Here's a basic situation: say there are 10 teams A through J, broken into two divisions A-E and F-J. Each team should play each other team in the division twice and each other team not in the division once. This works out to a 13 week season, and A's list of teams to play is B,B,C,C,D,D,E,E,F,G,H,I,J (the other teams have similar known lists). Anybody know how to then take these 10 lists and fashion a viable set of pairings out of them? I'd appreciate any input.

 

[theDot]

I'd rather work with numbers for some reason, ok so there's teams 1-5 and 6-10 in division A and B respectively.

Here's one way of doing it:
-Team 1 Schedule

Loop 13 Times:
    Randomly select team from A
    Check if TeamX > 2 else put on 1's schedule, TeamX++ etc.  (also make sure TeamX != Team1)

    Randomly select team from B
    Check if TeamY > 1 else put on 1's schedule, TeamY++, etc.
Loop

It's rather wasteful because you would have to create variables for each team, but you could use an array to easily automate it all.

e.g. C/C++:

x = randomlySelectedTeam

if(TeamList[x] < 2 && TeamList[x] != Team1)
{    TeamList[x] += 1;
     Put team on Team1's schedule...
}

Hope this helps, I know its crude, but its self governing in the fact that you don't have to change the list of teams every time. I'm sure once you get the basic algorithm down, you can perfect it from there.

 

[powerman]

Most teams have a bye week so be sure to account for that too. I would just make a nested loop with a two dimensional array to hold the team schedules.

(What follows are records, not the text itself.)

In the data rows, the value 128 means zero.
Here are some points, each followed by its number:
[133  90 117 163 131 171 106 151 200 101 184  87 153 193 107  95 147  66  79  72  82 183 149 133 113  97 137 121  92 171  27 106 141  61 120  40 146 155 162 219 183 176 135 118  50 193  41  96] 0
[173 118  75 115  85 186 117 154 137  68 141 131 169 180 166  88 151 112 112  77 145 105 134 123 157 158 147 104  97 131 129 105 155  88 131  91  94 166 171 135 152  97 175  86 153 159 114 131] 1
[112 134 143 126 133 110 120 122 117 128 120 113 112 120 119 148 140 148 130 158 129 129 130 141 111 136 120 137 129 124 132 121 133 126 129 132 133 112 121 113 122 141 136 136 121 108 135 134] 2
[148 148 113 108 133 159 123 133 151 116 148 155 165 148 162 124 124 109  75 113 143 133 153 127 139 131 138 119 137 122 160 128 132 124 122 151 173 160 121 121 127  87 117 136 161 151 157 128] 3
[133 131 129 136 121 127 130 137 126 122 127 120 130 118 116 136 127 141 149 134 130 128 124 129 129 128 141 131 112 128 122 121 140 122 131 112 111 130 129 138 126 142 140 116 123 125 124 123] 4
[130 126 119 141 131 149 140 130 144 131 146 143 136 141 138 136 124 118 118 118 138 148 144 127 135 127 128 113 131 146 123 141 133 130 114 140 147 154 116 136 136 129 105 124 141 131 136 128] 5
[121 160 146 161 131  86 141 157 125 116 126  91 112 115 106 107 132 127 134 137 116 139 119 118 144 113 114 157 119 127  96 125 125 106 121  73 106 106 167 150 122 148 167 127 102 136  78 110] 6
[143 114  94 143 103 124 126 151 129 118 119 139 139 129 123 119 156 140 152 116 146 149 115 117 135 111 134 110 114 146 115 135 136 123 133 112 115 144 149 156 137 141 141 119 122 140 104 126] 7
[145 155 113 130 131 149 147 115 170 135 171 159 138 165 138 144  98 107  91 110 150 175 167 133 120 126 136 122 104 160 150 147 145 125  89 154 174 194 108 149 133 118  84 116 171 144 145 125] 8
[118 153 156 111 132 108 134 110 124 139 127 104 102 106 111 140  87 133 123 124 139 122 139 135 126 134 100 160 138 121 152 138 139 138 120 150 154 125 140 105 116 123 142 144 153 103 151 134] 9
[136  95 136 131 136 134 126 128 115 121 134 149 129 122 126 139 123 138 137 109 140 116 122 125 124 148 140 119 128 130 111 132 123 124 137 109 109 128 126 139 114 113 118 107 126 143 119 125] 10
[111 231 201  97 198  87 140  82 107 190 142 103  32  93  86 140  90 145  97 223  82 118 134 182  99 109  96 184 167  97 156 145  88 162 155 223 178 110  25  91  91 143  92 174 121  81 148 140] 11
[131 135 112 125 116 150 126 142 124 126 134 140 142 130 154 117 139 118 114 116 139 130 129 113 143 131 135 119 128 129 146 125 130 124 129 138 130 146 130 133 123 130 125 121 145 134 134 129] 12
[109 143 142 130 120 128 131 119 141 131 130 118 133 118 128 128 140 137 135 142 119 122 130 102 121 133 121 121 125 119 143 134 137 136 132 143 152 100 128 118 127 112 145 133 150 125 126 138] 13
[100 124 200 156 191  91  97  78 149 154 158 104  71  95  94 150  97 137 122 155  33 112 101 186 117  86 101 158 159 131 110 127 113 133 125 175 165  99 130 111 118 149 142 186 121  73 123 129] 14
[169 150  62 167  68 160 173 192  94  80 163 160 191 159 158  86 121  44 115  79 182 137 152  69 158 137 195 106 127 165 148 178 134 109 123 138 116 197 143 199 167  75  95 101 104 170 119 143] 15
[115 120 122 152 105 143 142 161 135 120 102 103 128 144 112 123 154 143 184 150 145 122 104 122 126 120 135 121 122 113  80 123 122 139 148  88 124 120 130 146 124 145 111  97 118 143 105 124] 16
[121 151 157 134 149  97 120 112 107 144 132 126  92  96 101 170 120 136 120 153 136 142 144 152 113 139 117 133 131 137 132 138 133 133 102 144 122 143  95 130 123 168 123 143 106  99 122 130] 17
[150 147  96 131 149 174 146 139 148 109 149 151 163 156 143  98 109  93 122  88 114 132 137 107 143 105 162 108 122 144 112 120 120 131 117 100 134 143 145 154 136 125 104 128 159 154 146 140] 18
[119 137 131 137 177 139 128  97  96 200 143 108 125 157 107 134 159 162 155 125 121 158 105 139 102  90 137 147 127 113 100 154 128 135 135 123  91 116 124 125 142 160 116 131  85  90 112 104] 19
[116 147 165 111 144  93 105 118 129 110 115 150 138 127 140 165 132 123 144 139  85  79 173 132 145 139  97 140 156 120 135  90 161 145 117 101 147  87 108 106 133 119 132 125 162 110 139 130] 20
New points follow, each followed by the numbers of its three nearest points above by angle, seen from the average point of the numbered points, nearest first.
[126 125 121 128 127 129 120 131 131 122 122 128 130 127 134 129 130 129 130 120 129 119 127 130 124 135 128 124 129 123 132 124 137 123 128 128 125 134 129 125 124 131 138 126 138 132 132 132] 12 10 4
[128 136 114 128 117 122 132 130 118 109 117 137 125 132 123 121 147 146 145 143 121 142 111 114 101 142 134 127 126 121 126 133 110 139 125 120 113 121 124 128 135 151 123 142 106 119 132 130] 2 4 16
[132 140 108 132 109 124 134 137 110 108 112 145 126 123 136 119 139 155 136 159 122 140 106  99 101 144 141 124 115 120 138 136 111 133 129 125 128 120 114 126 134 142 126 136 100 116 131 133] 2 4 16
[115 143 132  87 150 130 127  97 117 125 129 129 120 153 139 104 127 109  88 137 104 116 143 170 122 131 131 130 144 128 177 134 125 109 133 191 169 131 101 109 141 121 113 185 102 109 159 125] 11 3 9
[119 138 133 119 125 134 129 108 137 121 137 137 136 137 153 116 122 113 104 118 138 126 140 133 139 129 130 128 134 126 145 126 144 128 116 156 162 129 122 121 118 108 130 144 155 122 156 133] 3 12 9
[134 120 119 130 117 136 131 132 139 115 133 139 136 141 130 126 127 128 142 109 129 127 134 122 129 127 149 128 127 131 115 126 131 123 117 114 128 143 131 136 141 122 125 131 133 136 131 135] 1 18 7
[182   0 159 100 184  66 128  30 190 255 163  88 186 168  95 146  92  89 128 105  97 229 124 191 175 156   0 131 119 180 135 105  33 169  84 209 133  71 237  10 255 143  95 129  96 165 160  24] 14 19 9
[118 131 114 130 109 146 110 152 127 117 133 141 138 131 152 108 127 120 128 105 123 138 142 108 106 117 126 124 135 145 101 138 127 120 124 144 146 148 108 147 141 120 116 133 127 138 116 142] 15 5 12
[155 123  45 153 110 154 122 172 120 140  85 138 150 156 126 128 172 151 178  94 151 161  97 107 148 104 114 107 136 157  85 149 131 122 127 100  77 148 177 169 146 168 120 120 111 149  64 111] 7 16 1
[151  25 138 149 125 156 117 137 105 116 144 201 108 127 122 153  88 139 154  52 189 104  86 119 129 147 193  95 129 154  85 138 107 131 158  77  60 124 101 120  73  84  78  56 111 210 104 112] 10 16 7
[134 124 125 136 118 136 132 134 138 117 143 131 129 151 125 122 141 120 131 112 114 132 143 124 133 121 131 130 122 137 127 131 140 124 128 114 133 145 129 142 142 131 123 131 122 130 135 125] 1 0 15
[129 140 139 109 129 152 135 119 137 129 156 125 122 127 126 124 107 135 125 129 138 144 142 127 133 138 122 138 117 128 138 142 123 123 124 152 150 163 122 141 125 122 137 118 153 116 129 130] 8 9 3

So first schedule the divisional games. Rand and Rnd for VB and C are used for random numbers.

Then use a nested loop to check if every team is scheduled.
{code}

for i = min to max
'pre -determine all bye weeks -some random method
for w = minw to maxw
if sched{w,i} = 0 and byeweek = false then
'create random selection
end if
next w
next i

[/code]

It doesn't seem like it would be too bad. You could also replace the center for loop with a while.loop. Set a variable x = the number of weeks and decrement it as each team is scheduled. Set he condition of the while loop to exit when there is one week left.

x = 13
'loop to determine x games remaining before here (13 to start with)

while x > 1
   week = 'random
   if sched[i, x] = 0 then
      opp = 'random 
      'schedule game for both teams
      x = x - 1
  end if
loop
  
[/code}

This may be confusing since I'm tired but ask if you don't get it. I don't think you'll have to worry about optomizing your code too much since its not like there are thousands of teams. So go for the algorithm that is easiest, unless you prefer to optomize it. There shouldn't be uch of a difference unless you are using thousands of teams, games, years, etc. For a single year and 30 teams or so it should be done in no time.

 

[lomn75]

Perhaps I've misinterpreted your algo, but for a simpler example, here's the problem (as I see it) with a pure random approach.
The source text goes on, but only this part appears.